METHODS: IL-10 gene-deficient mice (IL10KO) (N=4), which develop IBD similar to human Crohn's disease, were compared to age- and sex-matched wild-type controls (N=3). At 4, 8 and 16 wk of age, 22 h urine samples were obtained. At 20 wk of age, the mice were sacrificed, their colons removed, homogenized and subjected to methanol/chloroform extraction followed by lyophilization. Urine and colonic tissue extract samples were run on a Varian 600 MHz NMR spectrometer and metabolite concentrations were determined using Chenomx NMRSuite 4.0 (Chenomx Inc, Edmonton, Canada). Statistical analysis was conducted using Principal Components Analysis (PCA) using standard procedures as implemented in SIMCA P11.0 (Umetrics, Umeå, Sweden). The Student's t-test was used to determine significance.
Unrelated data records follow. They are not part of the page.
Rows are points. Each copy is the shape, with its points in the same order, turned, moved and blurred by noise. Say if it was mirrored as well.

Shape (9 x 3):
[[-66 -10   7]
 [ -9 -38  -1]
 [-33  26 -25]
 [-31 -28  -8]
 [ 41 -22  14]
 [ 39  23  -5]
 [-30 -30   0]
 [ 53  39  18]
 [ -9  -5 -78]]
Copy 1 (9 x 3):
[[-58 -25  35]
 [  1 -33  12]
 [-53   0 -21]
 [-21 -37  13]
 [ 40   7   0]
 [ 10  31 -33]
 [-17 -35  20]
 [ 19  60 -24]
 [-30 -47 -61]]
Copy 1 is: only turned
Copy 2 (9 x 3):
[[-23 -40   9]
 [ 25 -31 -21]
 [-38  19 -13]
 [  0 -30 -21]
 [ 63  11 -24]
 [ 32  47 -21]
 [  0 -36  -6]
 [ 45  68  13]
 [-32  13 -75]]
Copy 2 is: only turned
Copy 3 (9 x 3):
[[-35   9  21]
 [ -9 -51  13]
 [ -8   8 -30]
 [-30 -25   8]
 [ 39 -63   9]
 [ 53 -29 -27]
 [-24 -31  18]
 [ 78 -14 -17]
 [-23 -28 -72]]
Copy 3 is: only turned

Shape (9 x 4):
[[ 32   1 -67  -2]
 [-15  -5  35  -3]
 [-34 -40  40  47]
 [-32  22  39 -34]
 [ 21  28  16 -38]
 [ 12  17  20  -3]
 [-37 -20  49 -26]
 [ 41 -10 -20 -31]
 [ 17 -17 -77  33]]
Copy 1 (9 x 4):
[[ 30 -27   7 -49]
 [-25  21  -8  37]
 [-16 -26 -11  90]
 [-58  46  -1  22]
 [ -3  57   8  -7]
 [ -3  25   9  16]
 [-52  31 -32  44]
 [ 25  21 -25 -25]
 [ 29 -63   4 -32]]
Copy 1 is: mirrored
Copy 2 (9 x 4):
[[-16 -20 -93  -4]
 [  3  17  16  -8]
 [-14 -18  44  49]
 [ -9  47  21 -27]
 [ 26  31 -29 -40]
 [ 19  17 -14  -2]
 [-14  15  40 -26]
 [ 14 -17 -48 -40]
 [-30 -36 -88  28]]
Copy 2 is: only turned

Shape (9 x 6):
[[ 52   1  19 -12  26 -18]
 [ 15  11 -67  53 -28  12]
 [-26 -42 -36 -23 -38 -22]
 [-31   1 -18   8  65  -5]
 [-10  29  14  16  40 -17]
 [-12   2  14 -12 -66  16]
 [-20 -26   5  22   0 -23]
 [-29 -11   3 -31 -23 -27]
 [ 81  -9  65 -22  20  28]]
Copy 1 (9 x 6):
[[ 41  19 -14 -35  31   5]
 [ 43   8 -44  77 -27  10]
 [ 18 -40  -4  14 -42 -53]
 [-37 -25 -34  13  45   3]
 [-19  19 -46 -13  23  11]
 [ 10   8  13  -5 -73   5]
 [  3 -30 -48 -10 -20  -2]
 [ -8  -9  -5 -19 -34 -39]
 [ 56  22  23 -66  26  55]]
Copy 1 is: mirrored
Copy 2 (9 x 6):
[[  9  40  -7 -31 -20 -28]
 [ 13 -37 -21  72  -5 -31]
 [ -6 -81   0 -31   4 -38]
 [-55   3 -14 -10  18  23]
 [-29  33  17  -2  21   1]
 [ 50 -51  47 -16  11 -20]
 [-32 -26  29  -8 -15 -16]
 [ -4 -38  21 -46  20 -31]
 [ 57  59  16 -51 -51   3]]
Copy 2 is: mirrored
Copy 3 (9 x 6):
[[ 51  37  22 -41  13 -31]
 [  8   0 -74  33 -12 -22]
 [-20 -45 -11 -49 -25   1]
 [-35  24  10 -13  64 -20]
 [-10  56  21  -3  25 -22]
 [  1   9 -11 -21 -50  46]
 [-13 -14  21   3  -7 -12]
 [-32  -1  14 -47 -24   7]
 [ 95  37  50 -36  11  14]]
Copy 3 is: only turned

Shape (13 x 9):
[[ -9   7 -15  27 -21 -14   2 -14 -19]
 [ 20  55  60   4  48   2 -12   7  -4]
 [ 19 -36 -20  40  29 -36  16  10  -9]
 [ -9  -7  -2  46  42   9  25  33 -34]
 [  6 -37  24  35  29 -39  -8  43 -27]
 [-18  -7  49  78   8 -12   4  34 -12]
 [ -1  57  -2 -47 -21  51 -26  11  32]
 [ 33 -21  13  -6 -13   4  28 -20 -27]
 [ 49  71  34  -3  37   9   2  22 -10]
 [ 34 -11 -58  -6 -24 -44  41 -30   4]
 [-37 -27 -12  -4 -15 -20  45 -21  19]
 [-44  -1 -24  -6 -34  69 -30 -61  72]
 [-66 -27 -20  -2 -22   3 -15 -62  -2]]
Copy 1 (13 x 9):
[[-14  10 -26  16 -45  15 -14 -15   6]
 [-74  12   3  56  19 -46  42 -10  29]
 [  7 -55 -34  -3 -30 -16  19   1   4]
 [-16  -8 -47  -5 -12   7  66  10  -3]
 [-35 -54 -13  -8   0 -13  24  29 -14]
 [-48 -24   2  18 -36  16  53  45  -4]
 [-18  90  23   8   5 -42 -17 -21  55]
 [-35 -23 -39   2 -24   0 -13 -15  61]
 [-57  19 -21  57  -3 -79  33  -1  43]
 [ 16 -26 -38  -5 -69 -32 -40 -38  26]
 [-12  -8   7 -28 -62  19  -3 -40  28]
 [ 37  69  55  26 -18  53 -16 -50  57]
 [ -9  24   1   0 -19  74 -36 -56   2]]
Copy 1 is: mirrored
Copy 2 (13 x 9):
[[-50  -2  -3   4 -16  -5  -6   3  -9]
 [ -3  73  10 -43  18  36  11  41   2]
 [-25 -19 -10 -17  31   1  -3 -13 -60]
 [-29  40  -4  20  39  18  -9 -19 -52]
 [-30  -3  23 -10  47  19 -29  19 -63]
 [-57  26  -8  23  54  21  -5  48 -43]
 [ 35  40 -12   6 -36  -3 -35  23  64]
 [  4  -2  24   7 -30   2  25  10 -41]
 [ 13  87  -7 -48  -8  16  -3  29 -13]
 [-14 -37 -14 -30 -35 -53  14 -29 -31]
 [-19 -32  14  24  16 -42  25 -12   7]
 [  9 -40 -43  49 -23  24  11  -2  95]
 [-50 -47  22  35  -9  11  12 -26  47]]
Copy 2 is: mirrored

Shape (16 x 11):
[[  2 -29  12 -19  -3 -48   0  46 -12  51 -44]
 [-23 -26  25  10  33 -17  43   5  14  13 -62]
 [-34 -11 -23  -1 -27 -59  16   6  29   5 -36]
 [ 42  23 -24 -15   7 -11 -76 -29 -14  -2  16]
 [ 47   6  40  -7 -30 -14 -55 -27 -36 -23 -10]
 [ -1 -21  14 -67 -10 -22  58  15   4  24 -12]
 [  2 -10   0 -22  17  68 -39 -20  29  20 -56]
 [  8  24  27 -31  35  73 -44 -49  -7  51 -21]
 [ 22  29  26  19  18  17 -46  -3  20 -43  38]
 [-15  47  37 -37   4  28 -46 -44  19  49 -25]
 [ -5 -36  35 -23 -37  21  29  13   5  26 -21]
 [  2 -46   7   4 -10 -48  29 -11  32  52  -4]
 [ 41  24   1  30 -22  -8 -64 -19  -7 -15  19]
 [-41 -28   8 -14 -21 -33  24  43  -1  48  -9]
 [ 87  28  39  -2 -25 -10 -52  16  23 -22   6]
 [-31 -23  29 -34  37  21 -71 -39  32  16 -23]]
Copy 1 (16 x 11):
[[ -9 -28  22 -18 -23 -12 -23  34  31  -9 -94]
 [ -3  -4   9  -6   6 -45 -22 -17  40 -64 -58]
 [ -4 -21 -39 -44   1 -21  32   8  30 -23 -64]
 [-24 -42 -29   7  -2  35 -25  18  -1  52  26]
 [ -7  -2 -31  38 -40  18 -32 -22   8  58 -15]
 [ 24  44  16 -39   6   8 -16  27   9 -25 -71]
 [-54  -7   4  31  45  49 -28 -15  62 -26 -18]
 [-58   6  15  64  61  41 -54   8   6  -5  -4]
 [ -4   5 -17  46 -11  -7   7  16  35  23  60]
 [-67  19 -21  47  62  10 -29  23  11  18 -32]
 [ -7  40  19  15 -14  24   8   1  26 -31 -70]
 [-42   5   8 -41 -32 -20   7  17  -8 -41 -53]
 [-27 -34 -22  32 -27  10  13  -4   7  52  25]
 [  3  -6   8  -7 -15  -8  22  52  16 -37 -89]
 [-22  16  13  13 -40   1  -4  -3  48  87  16]
 [-66   1 -49  33  19  25 -51  31  47 -32  -8]]
Copy 1 is: only turned
Copy 2 (16 x 11):
[[ 38   1  28 -63  43  -4  35 -54 -30 -28 -20]
 [ -2   8  43 -90   9   8 -26 -25  10  -7 -29]
 [ 52  -5  16 -86  22 -10  15  28   0 -10 -22]
 [ 44 -34   6  17  -6 -70  41 -22  35 -30  36]
 [ 15  -8  25 -10 -31 -67  30 -17 -14 -77  49]
 [ 73  39  17 -58 -15  39  10 -39 -14 -26 -15]
 [ 10 -68 -16 -36 -30   0  -8 -48  49 -59 -17]
 [  2 -34 -34   0 -70 -29   6 -89  38 -31 -20]
 [-16 -27  31  26 -42 -19  40  23  38 -21  33]
 [ 22 -38 -20 -32 -71 -42  39 -50  26 -39 -45]
 [ 32  -6  -3 -45 -25  33  -9 -23 -44 -43  -5]
 [ 64 -14  35 -66   5  -5  -4 -16 -34  29  -5]
 [ 19 -36  20  23  -5 -73  27  10   6 -36  32]
 [ 32   9  -7 -68  27  18  32 -21 -44   0 -24]
 [ 35 -36  75  35 -24 -38  42  -3  -9 -69  19]
 [ 15 -67  -6 -67 -52 -18  43 -53  45 -19  23]]
Copy 2 is: mirrored
Copy 3 (16 x 11):
[[ 11  38  17 -54  14 -24  -4  34 -23  65 -23]
 [ 15   5  -1 -44   3  14  16  13  36  44 -62]
 [ 25  38  30  12  15 -25  -7  -6  29  36 -28]
 [-57  -9  11  20  26   1 -11 -52 -67  18  13]
 [-78   4  15  11 -18  -6 -11   7 -59  18 -24]
 [ -8  26  42 -59  -9  -8  33  16  35  49  24]
 [-40 -25 -39 -58 -10 -12 -36 -63   6  31 -24]
 [-51 -21 -40 -55 -35  54 -29 -67 -26  42   6]
 [-55 -48  -6  17  11  30 -24  -2 -22 -37  -2]
 [-44  -5   6 -31 -31  53 -56 -50 -13  48  -4]
 [ -8  16  -6 -50 -46 -17   6  21  26  25   2]
 [ 52   6  27 -19 -30 -16  21   7 -12  40 -14]
 [-54 -20   2  49   1  -5 -19  -7 -58   5  -5]
 [ 39  59   3 -33  -6 -13  -4  33  10  38   4]
 [-70 -59  43   5  -4 -14 -41  37 -58  11  -1]
 [-20  -2   1 -61 -16  17 -43 -75 -23  -6 -42]]
Copy 3 is: mirrored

RESULTS: PCA of urine and colonic extracts revealed that IL10KO mice with IBD had markedly different metabolic profiles relative to their matched wild-type controls. Loading plots revealed the following separating metabolites: methylamines, purine metabolites, and citric acid cycle intermediates. Most dramatically, trimethylamine (TMA) revealed significantly increased levels in IL10KO mouse urine at 8 (p=0.03) and 16 (p=0.02) wks of age as compared to wildtype mice, paralleling the histologic development of IBD and change in luminal microflora.
CONCLUSION: This study demonstrates the potential of urine NMR metabolomic 'fingerprinting' as a diagnostic technique for IBD. Moreover, our ongoing metabolomic studies may provide insight into the etiology of IBD. TMA production in the mouse has been shown to be dependent on the presence and composition of enteric microflora. Identification of the bacteria responsible for TMA production may assist in identifying the microbial factors responsible for initiation and perpetuation of IBD.